This project aims to predict customer churn for a fictional telecommunications company using an Artificial Neural Network (ANN). By identifying customers who are likely to churn, the company can proactively engage in targeted retention campaigns to reduce revenue loss. The model is a binary classifier built with TensorFlow
and Keras
.
Customer churn is a critical metric for subscription-based businesses. This project addresses the challenge by building a deep learning model to predict which customers are most likely to cancel their service. The model analyzes various customer attributes, including their subscribed services, contract type, and billing information, to generate a churn prediction.
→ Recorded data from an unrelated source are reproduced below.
In the rows, 128 means zero.
Known rows, with every step that occurs:
kega, dirug: [120 144  97 179  79 122 114  67 117 152 120  95 114 179 161 108 130  92
 129 113 109  94 159 183 122 139 152 107 137 129 160 121  58  43 108  98
 124 129 164 158  90 165  93 156 167 156 153 107 114 155 116 129 142 134
 152 103 109 160 165 153 139  98 141 112  94]
keluv, dirug, kega: [116 112 109  67 137 112  96  80 139 142 128 157 150 106 149 152 132 138
 184 109 122  97 166 144 160 155 154 157 124 152 139 132 174 107 118 133
 161  88 103  95 133  93 151 100 162 120 121 110 126 129 108 138 129 144
 127 126 118 140 111 128 120 168 172 120 125]
zeni, nivur, fopi, gegi: [140 132 204 164 137 113 121  57 140 151 146  70 175  99 124  77 126 131
  77 128 139 114 150 130 110 150 112 118 146 104 153 144 132 127 125 111
 102 163 131 189  73 127 183  68 137  88 148 148 133 115 128 153 127 102
 120 131  95 115 118 151 151 129 167 112 163]
nivur, fopi, gegi, keluv, dirug, kega: [138  91 133  78 153 111  82  72 147 163 159 154 155 108 157 157 135 159
 157  96 138  90 163 129 156 145 132 159 140 144 127 128 190 103 139 146
 152 106  97 109 122  97 171  72 149 127 116 141 151 113 118 134 124 135
 125 147 113  99  99 136 119 171 148 126 144]
fopi, gegi: [105 155 136 174 140 108 125  85  92 173 133 101 152  91 151  93 115 109
 103 113 135 110 169 140 123 154  99 123 134 107 170 147 117 117 123  94
  96 170 170 220  97 163 145  83 123 106 156 140 117 124 134 155 136  73
 116  87  97 129 131 160 137 135 161  89 119]
gebot, fopi: [138 143 119 117 141 111 123  88 114 169 102  90 126 126 115  84 145 127
 146 139 155  77 154 180 100 151 134 120 136 125 153 158  43 120 102 131
 110  71 162  80 101 101 136  91 155 141 136  89 120 106 103 136 122  89
 104 144 132 181 130 145 107 146 165  98 134]
kega, dirug, fopi, gebot: [ 98 130 110 138  40 159 139 124 142 221 101  83 124 150 153 103 148  56
 143  77 119 113 149 189 122 150 148 106 179 139 133 128  56  80  61  47
  81 183 145  76  74  70  82 142 144  76 127 142  98 168 122 137 121 125
 152  78 124 148 154 133 110 138 146 142  95]
keluv, gegi, kega, dirug: [124 122  95 167  91 110  91 105 116 104 130 124 110 159 153 113 128  97
 137 127 115 112 136 120 120 113 131 137 133 123 149 100 100  60 162 101
 118  87 160 159 114 169  68 189 158 158 131 101  86 140 131 133 117 134
 143 134  98  83 153 132 131  85 163 113  73]
gebot, fopi, gegi, keluv, dirug: [133 132 161 100 180  73  94 118 114 157 150 127 139 141 124 148 134 151
 134 145 123 119 160 183 121 121 107 134 118 121 140 106 128 122 160 107
 126 106 167  81 122 176 167  59 130 162  92 153 125  97 116 134 120 105
 119 132 122 111  82 148 102 165 121 109 106]
keluv, gegi: [ 96 170 139  91 148 121 112 131 120 129 168 135 147  64 138  96 149 109
 154 160 130 125 121 121 128 142 156 138 112  92 155 134 136 137 168  97
 117  85 168 162 140 154  91 121 161 123  94 116  76 125 125 150  85  99
 130 109 108  69 103 146  99 146 184 135  76]
nivur, zeni: [163 122 102  99 119 110 184 125 127 141 143  90 133 110 156  89  90 123
 224 128  95 119 165 163 125 194 116 126 162  99 140 172 100 137 108 127
 137  75 118 131  48 186 131  72 202 133  69 133 108 113 100 149 108  81
 128  90 151  82 117 142 130 153 161 103 111]
kega, dirug, keluv, gegi, fopi: [129 123 128 122 117 137 128 158 158 111 160 148 136 118 122 116 142  95
 170 111 126 146 112 121 125 118 163 139 104 115 125 102 107  80 136 103
  87  31 166 153 160 163  89 132 179 113 142 113  67 124 143 148 107 113
 138 123 140  44 116 102 111 120 160  66  44]
zeni, nivur: [129 133 179  97  92  78 147 104 138  94 112  90 134 137  92 101 142 156
 105 186 145 153 101 164 103 135 124 100 116 125 125 119 101 118 109 119
 129  76 136  64  87 128 147  99 187  76 138 123 105 116 115 110 130 169
 135 130 120 132 134 135 121 120 201 114 122]
gegi, kega: [153  97 104 135  82  92 114 126 121  57  83 147 123 114 103 120 102 128
 182 121 178 105 130 103 114 124  98 180 129 130 119 135 115  87 142  95
 139  51 137  97  92 141  70 116 173 130 110 113  97 117 123 120 108 118
 119 137 122 103 134 136 139 118 153  93 103]
gegi, keluv, dirug, fopi, gebot: [106 122 132  93  72 139 132 149 148 210 112 111 134 138 133 128 148  82
 165  98 128 129 145 189 124 145 134 127 166 140 116 121  87 106  86  42
  95 166 142  16  92  80  99  99 142  82  88 162 103 149 119 130 108 126
 144  86 134 124 116 138  95 170 136 142 100]
zeni, nivur, fopi, gegi, kega: [165  93 160 156 112  97 107 109 132  68 104 113 149 108 101 100 104 143
 125 123 169 120 145  82 105 127  79 168 143 118 126 131 144 112 147 101
 120  97 122 141  73 123 133 105 150 104 126 133 114 106 134 138 121 115
 114 163  98  80 127 131 155 114 169  92 136]
gegi, kega, dirug: [143 105  90 185  67 110 103  84 117 103  98 114 105 186 147 119 115  99
 144 111 127  98 151 131 118 114 124 137 141 137 145 110  74  38 132 101
 131  96 152 138  86 160  72 171 161 156 139 107 103 144 126 122 136 144
 146 131 109 122 170 141 149  81 148 101  88]
kega, gegi, keluv, dirug, fopi, gebot: [107 115 125  93  72 120 138 151 158 211 105 119 127 137 148 120 152  88
 155  93 108 136 136 183 117 145 141 117 172 135 118 116  94  96  99  40
  97 179 149  38  84  81 104 101 143  70  94 153 102 157 134 122 111 123
 136  80 141 132 105 131  96 159 123 137  96]
dirug, fopi: [129 115 104 122  78 113 100 114 143 198 133 106 181 143 162 106 131 121
 159  98 148  85 133 176 140 198 190 126 151 137 102 171  75 124  77  58
 122 154 154  62 134  62  95  80 135 111 139 179 126 146  96 145 159 136
 128  87 126 135 129  89 117 139 167 119  78]
gebot, fopi, gegi, kega, dirug, keluv: [141 123  83 190 115 140 105 101 138 173 134 112 126 144 141 124 173 121
  94  49 133  93 183 184 122 117 140 116 146 167 148 110  90  50  92 145
  92  83 136 155 104 137 128 133 144 157 167 132 114 107 117 135 131 114
 118 141 131  96 153 117 116  92 171  73 108]
gebot, fopi, gegi, kega, dirug: [138 109  96 201 105 116  92  85 101 137 103  98 109 179 156 107 124 104
 117 108 120  96 171 136 104 114 104 127 145 128 163 109  71  60 128 111
 102 119 165 169  88 152 108 172 137 153 164 105 109 130 135 141 150 114
 129 136  94 120 164 134 142  83 158  88 102]
dirug, keluv, gegi, fopi, gebot: [105 135 139 100  86 167 169 177 155 145 113 134 108  78  99 106 149  47
 177 101 127 162 128 132 112 110 120 135 133 119 136 103  97  79 101  77
  61  81 144 107 100 126  85 129 178  56 106 103  59 142 152 135  68  90
 139 102 146  80 118 149  99 151 148 102  89]
keluv, dirug, kega, gegi, fopi: [141  76 109 102 101  86 144 115 173  92  93 172 113 133 147 110 113 114
 190 117 106 139 115  97 106 154 151 144 115 123 122 105 127  51 141  96
 125  73 157 139 137 123 125 103 195  74 152  80  95 143 160 112 141 132
 118 112 151 134 103 104 133 125 125  55  68]

Rows:
[155 109 101 125  93  60 141 112 136 142 132 154 103 131 165 110 139 159
 120 139 150 118 112 140  96 126 118 121 148 118 111 112  95  40 168 100
 140 109 172 132  70 176 105  62 167 122 121 124 135 129 159  66 111 130
 120 111 143 111 102 153 106 120 112 105  99] | kega, gegi, keluv
[114 110 121 118  48 136 195 147 159 135  61 127  82 110 122  87 129  51
 178 113 112 153 119 132  90 124 113 122 150 118 137 106  73  51  99  57
  79 115 156 120  72 122  86 125 191  34 124  81  71 161 169 110  90 100
 131  84 150 140 128 155 125 132 115  91  97] | kega, gegi, fopi, gebot
[114 153 139 169 170 114 117  81  87 195 126  80 144  98 141  83 133 117
  97 115 140  92 180 158 102 154  98 112 136 101 180 151  83 135 116 119
  77 151 170 182  97 124 167  87 109 119 165 126 126 103 129 162 141  58
  97 116 103 139 127 142 116 138 172  85 132] | gebot, fopi, gegi
[144 121  79 174  88 137 113 110 149 154 133 132 126 144 135 132 168 120
 118  50 137  98 176 184 133 118 153 122 139 174 133 108  97  35  93 131
 114  74 131 151 103 143 101 129 155 158 148 129 108 121 113 121 125 134
 131 131 136  97 156 124 123  94 164  82 100] | gegi, kega, dirug, keluv
[132 125 191 101  62 152 168  97 175 151  96  78 121 104  87  82 143  89
 142 124 137 136 140 158  96 127 118 119 167 129 130 128  91  93  96  84
 102 126 105  59  20  83 136 104 185  52  89 109 106 142 128 122  69 128
 143 133 131 145 130 179 133 152 150 158 175] | zeni, nivur, fopi, gebot
[157  92  85 104  92  64 126 100 137 154 140 170 105 121 185 121 147 170
 122 123 154 108 116 124 106 126 123 129 153 131 109 114 123  40 168 120
 146 103 149 129  77 142 112  70 165 112 132 123 145 127 162  63 113 142
 120 126 138 101 101 143  98 129 126 112 114] | dirug, kega, gegi, keluv
[107 134 119 194 115 118  94  88 106 224 150  81 172 147 192 101 128 103
  84  81 118  95 165 168 130 179 144 105 157 119 155 140  92 111  92  64
  83 220 176 200 120 111 135 105  96 114 183 182 130 139 124 163 179 101
 125  80  89 116 142 106 128 115 168  99  83] | kega, dirug, fopi, gegi
[168 112 178 144 122  94 113  95 129 159 169 109 146 124 129 111 135 172
  79 138 181 115 131 141 109 112  86 128 152 108 113 123 113  98 153 115
 117 124 139 135  62 166 152  50 136 120 132 169 151 102 142 101 104 123
 130 144 107  65 100 158 116 141 137 118 141] | zeni, nivur, fopi, gegi, keluv
[103 120 110 125  54 155 124 152 140 197 106 103 123 140 149 105 151  56
 153  89 116 125 132 156 120 141 141 126 175 131 133 112  82  89  93  43
  77 162 145  71  92  71  70 166 137  77 112 140  82 163 130 140 111 123
 147  93 114 100 149 128 105 130 158 145  84] | keluv, gegi, kega, dirug, fopi, gebot
[126 143  84 175  91 144 119  94 150 189 148 118 132 147 148 125 173 116
 109  57 125  95 174 211 134 129 178 103 142 169 146 121  82  36  76 131
 111  94 137 164 105 149 117 119 160 156 155 136 114 127 108 127 126 131
 140 108 139 117 155 130 119  98 166  89 103] | kega, dirug, keluv
[134 119 110 116 123 116 103 159 136  69 137 165 135  78 108 125 142 126
 162 114 160 126 129  90 124 111 124 176 116 127 123 112 154 108 164 112
 117  27 139 126 125 141  76 135 163 135  97 121  77 102 131 130  87 111
 117 153 125  25 114 120 109 118 190  97  86] | dirug, keluv, gegi, kega
[137  97 121  95 109  78  81 131 160 191 148 132 172 173 170 134 144 146
 152 111 115 104 128 186 138 177 187 126 148 140  91 133 108 119 121  51
 137 165 164  30 142  91 122  66 140 131 112 187 131 135 107 122 162 150
 128  99 136 117  89  80  98 145 131 118  61] | kega, gegi, keluv, dirug, fopi
[173 109 209 110  91 110 119  50 184 109 131  78 164 125  88  82 134 158
 123 154 156 109 124 147 106 152 152 122 144 129 112 153 110 111 121 114
 144  90 103  71  51  92 167  72 195 102 111 126 136 124 105 122 100 156
 139 164 126 145 121 145 151 139 161 137 172] | zeni, nivur, fopi
[154 128 132 149 144  89 108 118  92 186 159 115 130 121 143 115 138 160
  95 127 179  97 146 155 105 108  79 127 145 107 130 122  86  99 146 127
  99 109 169 127  83 164 142  59 119 134 139 156 142  93 140 113 119  88
 115 132 120  81 107 156  93 143 146 101 125] | gebot, fopi, gegi, keluv
[145 127 133 156 127  87 122 114  97 178 161 129 131 111 150 125 125 152
  97 122 175 108 145 141 117 109  75 131 139 106 124 123 105  89 149 106
 113 125 165 157  84 190 124  54 125 128 137 164 137 106 145 106 113 102
 126 114 111  71 110 157 108 141 134 103 111] | fopi, gegi, keluv
[115 102  85  92 118  69 124  70 153 134 101 163 117 115 190 111 146 136
 149 114  80 116 142 126 117 174 165 123 138 142 153 121 164  57 162 109
 153 132 145 156 111 100 145 105 180  89 135  80 123 151 148 102 144 137
 106 106 130 174 104 126 125 123 139 105 115] | keluv, dirug, kega, gegi
[130  97 109  59 136 102  89  93 143 153 151 169 137 119 150 166 135 161
 174 109 139  98 152 143 158 136 138 159 127 152 126 118 173  94 135 142
 163  76 104  78 131 105 143  87 165 129 117 129 139 118 112 124 123 153
 129 137 123 119 103 131 108 171 158 124 123] | gegi, keluv, dirug, kega
[135 125  85 194 101 137 113 108 139 164 136 122 131 143 144 130 164 118
 101  46 131 100 181 175 132 120 144 122 140 164 144 107 106  45  96 129
 101  91 133 185 105 151 119 128 145 149 164 141 111 117 124 131 131 118
 128 126 125  84 154 121 125  88 167  80 102] | fopi, gegi, kega, dirug, keluv
[123  99  70 109  94  78 135  68 150 144  98 159 110 103 202  92 143 134
 138 110 104 105 132 114 110 177 162 120 150 137 151 130 142  46 147 116
 141 132 141 183  87  95 128 114 184  78 156  77 126 155 161  94 137 129
 109 101 133 171 122 130 123 110 149 100 118] | dirug, kega, gegi
[127 124 134 108 127 138 133 172 157 100 157 155 143  94 108 111 134 103
 178 122 140 150 108 109 123 124 160 146  97 109 121 109 115  96 128 104
  91  21 160 141 161 153  92 102 181 105 131 118  67 118 144 145  99 105
 128 120 148  45 105 100 104 133 168  66  46] | dirug, keluv, gegi, fopi
[138 120 135  85 142  47 114 106 139 132 133 154 120 146 138 146 141 154
 156 149  98 132 137 173 116 123 134 132 119 129 121 101 133  78 182  90
 154 107 170  80 113 188 140  66 164 150  80 127 118 123 127 100 115 130
 126 115 141 125  74 152 110 147 100 110  92] | kega, gegi, keluv, dirug
[132 113 117 109 118 101  96 149 121  55 122 160 133  87 111 112 117 122
 176 147 159 124 117  71 121 119 108 184 116 111 122 119 149 115 183  94
 126  41 148 118 125 145  66 140 164 129  91 106  76 111 137 138  87 114
 122 145 110  49 115 131 119 125 177 109  82] | keluv, gegi, kega
[100 131 120 111  50 154 143 143 145 213  96 100 134 121 137 101 142  65
 164  85 137 117 145 178 127 160 142 124 173 137 126 143  68 100  59  46
  88 173 140  57  77  59  89 108 147  65 113 147  96 162 116 131 113 113
 142  74 134 139 137 137 107 157 156 143 107] | dirug, fopi, gebot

The solution is implemented as a Python script (churn_model.py) that handles the complete machine learning pipeline from data preprocessing to model training, evaluation, and artifact storage.
TELECOMCHURNANNMODEL/
│
├── data/
│ └── Telco_customer_churn.csv # Raw dataset
│
├── outputs/v1/
│ ├── metrics/
│ │ └── metrics.json # Model performance metrics
│ ├── model/
│ │ └── telecom_churn_model_v1.keras # Saved Keras model
│ ├── plots/
│ │ ├── ... (image plots) # Generated charts
│ ├── model_config.json # Model architecture configuration
│ └── model_summary.txt # Text summary of the model layers
│
├── src/
│ ├── __init__.py
│ ├── data_preprocessing.py # Module for cleaning and feature engineering
│ └── churn_model.py # Main Python script for training and evaluation
│
├── .gitignore # Git ignore file
├── churn_model.ipynb # Jupyter notebook for EDA and prototyping
├── README.md # Project documentation
└── requirements.txt # Python dependencies
The dataset is from a fictional telco company that provided home phone and Internet services to 7,043 customers in California during Q3. It contains 33 columns, including customer demographics, services, account information, and the churn status.
- Source: IBM Community Telco Customer Churn Dataset
- Target Variable:
ChurnValue
(1 = Churn, 0 = No Churn) - Key Features Used:
Gender
,SeniorCitizen
,TenureMonths
,Contract
,PaymentMethod
,MonthlyCharges
,TotalCharges
,CLTV
, etc.
1. Data Cleaning and Preprocessing (src/data_preprocessing.py)
The raw data is loaded and cleaned by handling missing values in the TotalCharges
column. Relevant features are then selected, and categorical data is converted into a numerical format using binary and one-hot encoding.
2. Model Building, Training and Evaluation (churn_model.py)
- Model Building: An Artificial Neural Network (ANN) is constructed with Keras. The model consists of an input layer, three hidden dense layers with ReLU activation, and a sigmoid output layer for binary classification. It's compiled using the Adam optimizer and
binary_crossentropy
loss function. - Training and Evaluation: The data is split into 80% for training and 20% for testing. Numerical features are standardized using
StandardScaler
. The model is trained for 100 epochs, and its performance is evaluated using metrics like accuracy, loss, confusion matrix, ROC-AUC, and Average Precision.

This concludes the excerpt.